— Мы из него человека сделаем.
— Человека? Ну смотри, если у тебя самой красный человек родится — не прощу.
— Младенцы все красные, — сказала женщина и погладила беспокойный живот, где вызревал коллективный плод.
— Ну, значит, второго с собой потащим. Теперь он может имя нам открыть.
— Как зовут, падаль? — зашипел Кикин.
— Иван... Иван Купин. Братцы... не кончайте меня! Я сам бы никого ни в жисть пытать не стал! Не верите? Хотите, обсерюсь?! Боюсь вас! Докажу сейчас, не кончайте, братцы, дайте минутку...
— Ну, грузите его! — кивнул Тырышка. — А висячего доработай. Коленные чашечки срежь. Пойдут на подсвечники.
Кикин по-стрекозиному улыбнулся. Никто не знал, как улыбается стрекоза, поэтому все подумали, что у Кикина вместо рта и десен живет мохнатое насекомое. Откроет Тимофей Павлович пошире рот — оно и вылетит пыльцу собирать. Или мясо.
— Видишь муравейник? — добавила баба. — Да вон же! Там муравьи рыжие и злющие. Ты, как чашечки срежешь, подсыпь на коленочки мурашей. Пусть артист еще попляшет. Мы в глушь уйдем, а лесной гад порадуется. Надо о малышах заботиться.
Кикин с уважением посмотрел на бабу. Уже прослышал Тимофей Павлович, что рябая умела говорить с лесом и землей. Была она в отряде вместо попа — водила мужиков вокруг ракитового куста и подорожником любую кровь останавливала. Только не хватало чего-то бабе. Точно жила она без самого важного на свете чувства. Может, потому забеременела?
— Будет сделано, — кивнул Кикин. — Прослежу с наибольшим порядком.

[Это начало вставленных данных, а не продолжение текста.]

Points on a hilly landscape, in no order, each with its height.
From any point a climber steps to the highest of the 2 points nearest to it. It stops when none of these is higher. Distance is the straight distance between rows; heights are no part of it.
Q_233 height 3.94: [101 122  72 162 178  98 156 101 127 145 109 113 125 115 101 101 138  94
 145 132 167 137]
Q_603 height 3.37: [106 143  93 167 147 153 166 174 106 144 143 151  89 154  78  69 161 120
 164 164 161 142]
Q_182 height 7.13: [143  88 187 137 139 166 157 101  92 119 146 106 131 158 102 139 122 167
 134 149 147 150]
Q_963 height 8.89: [130 140 138 103 130 126 147  81  93 123 107 150 170 209 175 118 111 120
 114 152 184 101]
Q_931 height 5.72: [157 130  93 148 144 124 127 117 135 173 118  83 103  66  62 130 146 124
 169 113  90 161]
Q_179 height 6.39: [ 90 131 198 132 122 145 153 181  88  86 145  94 132 135 133  95 142 109
 126 141 156 165]
Q_529 height 0.16: [163 114 113  84  82 157 154 117  93  92 183 172 125 113  94 165 171 136
 113 148 112 104]
Q_674 height 0.99: [ 99  79 135 189 193 116 127  86 121  91 127 123  85  64  63 128 119 124
 115 127 124 141]
Q_932 height 7.25: [164 102 159 141 115 171 162 147 108 135 134 116  92 158  64 139 121 186
 162 151  84 149]
Q_296 height 6.13: [112 121  98 159 160 154  96 143 142 176 113 112  97 123 119 127 115 118
 122 129  91 134]
Q_488 height 1.66: [138 140 145  96 106 132 147 136  97 125 157 132 159 165 137 121 146 135
 122 140 173 125]
Q_811 height 4.97: [162 118 126 119  99  56 110  57 153 104  96 134 185 140 193 161  90 128
 114 111 132 110]
Q_638 height 1.67: [157 108 160 108  88 142 120 125  92 122 131 136 143 147 122 160 124 152
 140 141  95 109]
Q_132 height 3.32: [221 120 149  96  92 140 101  78 106 117 138 147 152 148 197 161  92 156
 151 148 116  91]
Q_371 height 5.76: [124 109 199 141 119 163 155 150  86 103 139  82 117 146 103 114 139 145
 145 149 139 162]
Q_339 height 9.00: [105  94 119 189 181 159 134 106 114 157 128 116  84 146  86 115 101 129
 141 146 133 144]
Q_820 height 0.78: [140 149 192  72  65 144 148 161  81  76 174 154 141 149 150 129 155 116
 126 160 119 130]
Q_21 height 2.14: [ 47 145 124 139 159  58 126 155 132 110  86 153 106 140 156 118  99 106
 124 139 131 113]
Q_691 height 7.20: [ 88  83 130 193 191 172  95 117 140 155 120 128  86 132 129 126 100 118
  99 136 102 133]
Q_286 height 6.69: [116 178 147 131 107 134  63 159 191 124 120 141 106  99 171 133 112 109
  54  99 125 144]
Q_42 height 7.19: [127 146 141 128 118 171  74 155 162 124 163 131 128 121 154 135 117 137
  62  93 137 124]
Q_713 height 4.21: [123 132  86 159 189 166 132 110 180 170 155 137 132 103 117  68 182  86
 119 129 179 150]
Q_160 height 6.33: [121 110  79 122 152 150 167  93 130 110 151 145 162 170 112 104 147 116
 123 132 199 123]
Q_783 height 6.27: [165 172 140 109  64 123  77 175 168 133 141 102 121  66 140 142 133 135
 107  76  77 138]
Q_571 height 2.84: [199 164 136  91  41 130 122 162 123 157 149 133 133 170 140 136 131 163
 159 145  90 122]
Q_38 height 0.91: [135  87 175 116 115 160 118 100  91  89 136 164 136 150 134 180 106 154
 100 140 121  99]
Q_937 height 6.10: [ 62  96 210 123 147  86 146 124 112  67 118 103 123  74 136 141 154 145
 139 113 148 146]
Q_4 height 2.85: [152 101 132 126 116 151 114 105 143 147 134 134 152 173 138 173  73 177
 108 115 123 100]
Q_872 height 6.92: [117  97 127 164 161 116 155  88  84 129 112 120 108 147  72 125 117 132
 149 164 145 141]
Q_35 height 5.51: [161 164  30 104 104 128 124 130 168 178 136 133 155 166 116 124 116 133
 136 103 135 103]
Q_231 height 2.23: [173 132 160 101 108 129 146  90 115 130 158 105 190 161 165 127 139 137
 132 129 178 132]
Q_622 height 6.38: [165 100 127 120 165 159 180  99 132 149 129 138 152 195 127 143 102 177
 138 138 148 130]
Q_393 height 0.44: [153 142 153  69  51 148 138 142  86  78 190 181 126 118 136 156 155 128
 114 157  92  98]
Q_193 height 7.90: [ 70 102 173 123 120 103 139 162 106  62  99 148 104 106 100 142 132 112
 147 146  88 132]
Q_469 height 5.48: [114  98  47 147 169 164 146  93 163 108 159 164 140 127  99 103 133 111
 118 113 192 118]
Q_329 height 4.96: [138 142  57 114 127 138 139 134 137 165 129 163 141 192 117 132 115 145
 124 140 140  95]
Q_999 height 4.36: [168 117 139 133  95 117 136 117 112 172 127  71 154 117 111 144 130 135
 177 125 109 147]
Q_11 height 1.15: [ 44 107 150 133 174  94  87 129 180 102  94 140  78  58 156 119 163 127
 109 122 100 116]
Q_158 height 4.73: [171 125 136  80  91 108 132  77 100  77 137 165 170 121 167 153 144 108
 118 129 136  90]
Q_758 height 5.01: [172 139  92 126 115 105 152 115 130 175 125  76 146  89  81 126 158 119
 184 111 124 151]
Q_857 height 7.17: [132 156 107 112 143 125 116 137 151 140 153 103 154  91 141 109 162 110
 102  88 170 140]
Q_898 height 3.95: [134 164  96 123 127 147 143 168 123 170 145 106 127 138 102  94 159 127
 152 128 146 144]
Q_272 height 7.48: [146 131  87  97 132 148 166  72 107 116 119 163 167 204 148 110 143 123
 130 147 173 100]
Q_48 height 2.39: [ 84 117 143 158 148 108 138 171 108 113  85  98  78 102  95 110 130 105
 164 149  79 157]
Q_359 height 3.45: [138 105  97 139 158 154 131 129 148 158 123 167 129 206 137 161  61 180
  99 128 117 102]
Q_715 height 6.21: [145 172  97 139 113  85 103 140 144 203  98  89 133 147 153 128  89 122
 137 113 114 123]
Q_980 height 6.09: [145 178 128 141 124 115  76 121 183 204 113  81 129 128 183 123  95 116
  82  93 117 156]
Q_227 height 1.63: [ 89  99 128 162 174  94 136 121 119 111  97 106  78  64  77 131 142 127
 149 133 102 148]
Q_985 height 6.56: [127 203 108 126  97  73 111 146 158 174  97 112 132 144 172 113  89 104
 110 108 152 136]
Q_699 height 4.72: [126  97 115 169 200 173 118  84 178 153 157 115 122  85 103  86 150 108
 114 128 167 164]
Q_294 height 6.99: [ 72 107 166 124 143 103 135 149 111  70 125 147 127  88 127 140 144 118
 117 126 146 131]
Q_142 height 1.16: [116 166 178  82  91 111 145 152  89  91 158 160 158 170 156 109 149 100
 119 156 167 126]
Q_83 height 4.31: [ 94 139 128 147 126 142 159 178  83 129 114 127  97 161  83  88 144 114
 166 175 127 145]
Q_599 height 8.82: [ 96 140 152 101  94  91 142 194 117  89 109 132 112  98 107 131 146 111
 173 134  74 136]
Q_32 height 5.46: [105  96 128 164 182 172 112  99 154 124 159 131 128  86 119 127 139 118
  91 110 167 135]
Q_273 height 4.40: [ 57  99 137 158 202  84 143 102 153 114 101 117  83  62 133  92 173 119
 135 130 156 149]
Q_688 height 6.85: [150 187  84 117 109  95 110 133 169 163 125 105 161 117 158 117 132 108
 108  86 160 128]
Q_404 height 3.64: [117 140  81 171 175 160 150 130 135 167 151 136 105 126  95  67 161 108
 150 144 170 143]
Q_651 height 3.36: [167 173 112 107  73 140 134 181 127 170 151 100 135 149 118 113 152 149
 158 125 113 134]
Q_505 height 5.73: [126 143  88  91  92  98 104 159 157  90 162 156 118  47 118 162 159 123
  96  84 100 108]
Q_546 height 5.28: [135 145 146  81 113  80 146  73 109  60 113 176 178 141 192 132 140  99
 107 130 174  99]
Q_659 height 6.79: [144 143 106 134 114 138 120 178 126 150 109  94  93  77  70 124 158 120
 164 125  64 154]
Q_867 height 8.85: [183 118 168 103 132 162 163  91  68 119 126 153 129 166 143 137 129 155
 162 164 132 103]
Q_254 height 2.67: [160 116 116 120 161 186 100 106 191 207 141  92 135 121 145 134  88 163
 114  94 104 144]
Q_266 height 8.23: [ 89 173 188 112 128 106 124 176 128 105 144  94 149 106 170  91 149 107
 108 106 166 162]
Q_858 height 8.03: [127 148 162 129  83 148  93 160 135 118 139 116 131 141 148 135 104 150
  98 105 122 125]
Q_69 height 5.98: [141 166 116 103 106  99  76 159 191 125 134 131 120  50 143 146 158 128
  92  79  98 128]
Q_263 height 7.47: [ 87 162 213 122 110 104 132 173 107  96 136  98 156 161 173  99 117 106
 115 131 167 158]
Q_615 height 3.91: [122 107  84 162 150 187 121 153 134 134 147 165  90 122  82 121 136 141
 131 134 124 115]
Q_486 height 5.82: [154 148  57 128 112 108 111  97 170 189 114 103 158 159 137 133  79 124
 127  98 124 110]
Q_442 height 5.21: [ 47  99 170 130 173  70 145 109 130  99  98  85  90  62 135 118 157 148
 148 119 144 146]
Q_139 height 6.32: [ 98 101 128 153 157 179  86 132 145 113 147 145 119 104 131 144 111 132
  82 107 129 117]
Q_39 height 6.12: [131 156 192  97 108  94 122  96  89  80 108 172 158 168 198 138  97 108
 106 152 169 103]
Q_119 height 3.80: [ 77 118  93 165 211  85 162  98 153 120 109 119 119  91 127  78 170  90
 134 122 188 144]
Q_238 height 5.43: [113 121  90 109 112 127 132 156 132  84 179 159 110  43  90 152 190 110
 113 105 118 124]
Q_757 height 3.35: [ 83 137 159 125 117 110 157 163  68 111 102 134 128 167 112 115 129  98
 161 173 127 141]
Q_245 height 0.29: [140  96 119  97 101 159 129 110  97  80 149 195 124 141 101 178 139 138
 104 149 111  80]
Q_803 height 4.26: [149 111  58 113 118 109 144  44 160 121 126 108 208 124 130 125 130 116
 144  77 145 152]
Q_918 height 5.41: [107 144 109 141 142  98 110 156 135 165  88  96 106 102 124 125 127 114
 144 122  81 138]
Q_163 height 5.75: [130 121 121 140 115 176 151 190 109 139 119 115  88 169  83 113 128 150
 162 155  90 138]
Q_64 height 6.94: [141 101 159 133 142 142 156  77  58 116 104 153 111 165  92 142 120 143
 153 180 122 121]
Q_583 height 3.85: [208  95 110  93  86 142 113  67 116 116 136 164 154 129 142 178 120 144
 152 133  92  81]
Q_847 height 4.78: [114  95  61 165 186 189 128 112 169 138 153 178 109 129 106 117 114 132
 113 120 156 102]
Q_986 height 5.53: [136 121 158 112  97  62 117  97 145  88 118 139 169 110 172 168 113 139
 100 105 141 105]
Q_313 height 6.36: [127 178 139 129 118  87  77 126 198 161  94 105 121  91 186 138 106 121
  73  84 121 145]
Q_594 height 2.42: [162 118 112 123 127 171  99 112 185 163 156 118 150 133 135 162  71 172
  96  81 126 114]
Q_976 height 8.71: [171  99 156 140 148 152 171  85  98 133 145 117 112 154  55 129 116 184
 160 160 122 148]
Q_19 height 7.66: [102 156 158 121 150  99 108 157 155 123 123  98 138  79 166 109 152 120
 105  92 139 149]
Q_837 height 7.33: [105 143 177 121 125  84 134 107  93 122 105 132 166 189 184 122  97 114
 105 153 177 121]
Q_916 height 4.41: [110 109 130 172 141 187 131 191 124 123 104 118  61 154  96  95 112 123
 146 167  73 124]
Q_284 height 6.19: [104 111 126 112 128  83 120 121 127  90 114 143 149  96 132 160 127 124
 106 107 135 106]
Q_185 height 4.52: [158 122  69 115 104  87 126  51 152 127 106 124 198 156 161 139 107 114
 134  99 133 120]
Q_176 height 1.46: [ 64 130 124 151 165 101  94 153 163 129  97 154 102  93 154 112 147 102
 107 128 106 125]
Q_381 height 2.78: [199 147 153  95  76 113 115  98 112 131 137 128 171 163 190 133 123 136
 143 147 147 109]
Q_480 height 6.98: [144 141 183 118  73 142  94 180 133 110 134  84 135  94 137 139 116 132
 113 102  84 139]
Q_50 height 3.29: [ 69 109 132 179 150 138 129 176  92 128  83 117  73 154 106 103 101  93
 149 170  87 133]
Q_235 height 2.32: [203 126 147  90  66 151 137 147  93 134 140 152 123 154 126 154 144 166
 168 153  68 106]
Q_626 height 7.92: [119 147 105 107  93  89 130 187 127 126  91 124  98  78  87 134 160 113
 178 127  55 125]
Q_804 height 4.68: [114 136  95 137 134 101 142 143 114 149 110 116 129 115  97 114 146 105
 152 134 134 135]
Q_607 height 7.46: [202 105 156 115 138 155 181  77 102 161 125 125 146 188 139 137 111 168
 172 157 128 128]
Q_503 height 1.78: [ 45 120 122 170 188  93 122 144 137 116 101 157 111 118 161 107 127  93
 105 132 153 116]
Q_579 height 2.63: [ 60 149 135 142 131 104 127 175  99 103  99 165 115 180 137 115 102  93
 134 169 129 116]
Q_196 height 3.02: [157  99 144 143 159 195 121 123 159 174 154  91 117 119 107 148  97 181
 128 110 106 153]
Q_493 height 3.59: [158 109 148 141 114 168 113 139 126 161 136  76 123 111 105 152 111 159
 149 111  87 153]
Q_671 height 5.03: [126 124  89 136 117 137 138 168 120 100 150 152  84  54  53 130 186 107
 136 128  97 134]
Q_896 height 4.17: [110 136  78 152 152 147 133 159 136 171 118 157 110 206 138 118  85 154
 120 144 127 101]
Q_317 height 5.68: [129 140 136 144 148  92  98  99 156 188 117  65 148 137 186 133  73 115
  91  81 134 144]
Q_915 height 4.29: [209 130  97  76  63 111 107  73 129  84 145 176 162 112 164 164 133 119
 118 126 110  81]

Call two points neighbours if one is among the 2 nearest of the other. Go from one point of each pair to the other, from neighbour to neighbour, staying as high as possible. Name the lowest point that can't be avoided.
Q_266 / Q_976 | Q_371
Q_867 / Q_339 | Q_872
Q_858 / Q_294 | Q_671
Q_867 / Q_963 | Q_615

For each start below, name the point where the climber stops.
Q_359 | Q_266
Q_803 | Q_266
Q_488 | Q_963
Q_196 | Q_599
Q_404 | Q_858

Когда он срезал пленнику колени, то для удобства бухнулся на костлявый зад и долго дул в человечьи ямки. Не хотел Тимофей Павлович, чтобы утонули муравьишки. С фырканьем разлеталась от губ молодая кровь. Трудился мужик добросовестно, пока не выковырял пальцем всю загустевшую жижу. Затем сунул коричневую лапу в муравейник и обтер ее о ножки Купина.
— Комарик бодрит! — смеялся удаляющийся Кикин. — Бодрит комарик!
На трех больших соснах, внахлест, будто здесь играли в крестики-нолики, остался висеть распятый. По одутловатым бокам текла кровь. На коленях, которые раньше прикрывали чашечки, пировали муравьи. Они рвали куски сизого мяса и спешили в муравейник. А ошалевшим комарам даже не нужно было втыкать хоботок: те пили горячую жизнь прямо с тела.
XVII.
Когда в первый раз увидел Хлытин, как скидывает соплю крестьянин, то чуть не вывернул себя наизнанку. Сопля из ноздри брызнула мощно, шумно, изогнувшись зеленоватой тетивой. Ее кончик зацепился об усы, и сопля рассыпалась по траве как деревенский жемчуг. Костя тогда опешил, не до конца осознавая, что вот на эту русскую травушку, о которой он в гимназии писал народнические сочинения, его же любимый народ, не стесняясь, сморкается и гадит. Будто под ней не мать-земля, воспетая Некрасовым, а грязный двухкопеечный платок.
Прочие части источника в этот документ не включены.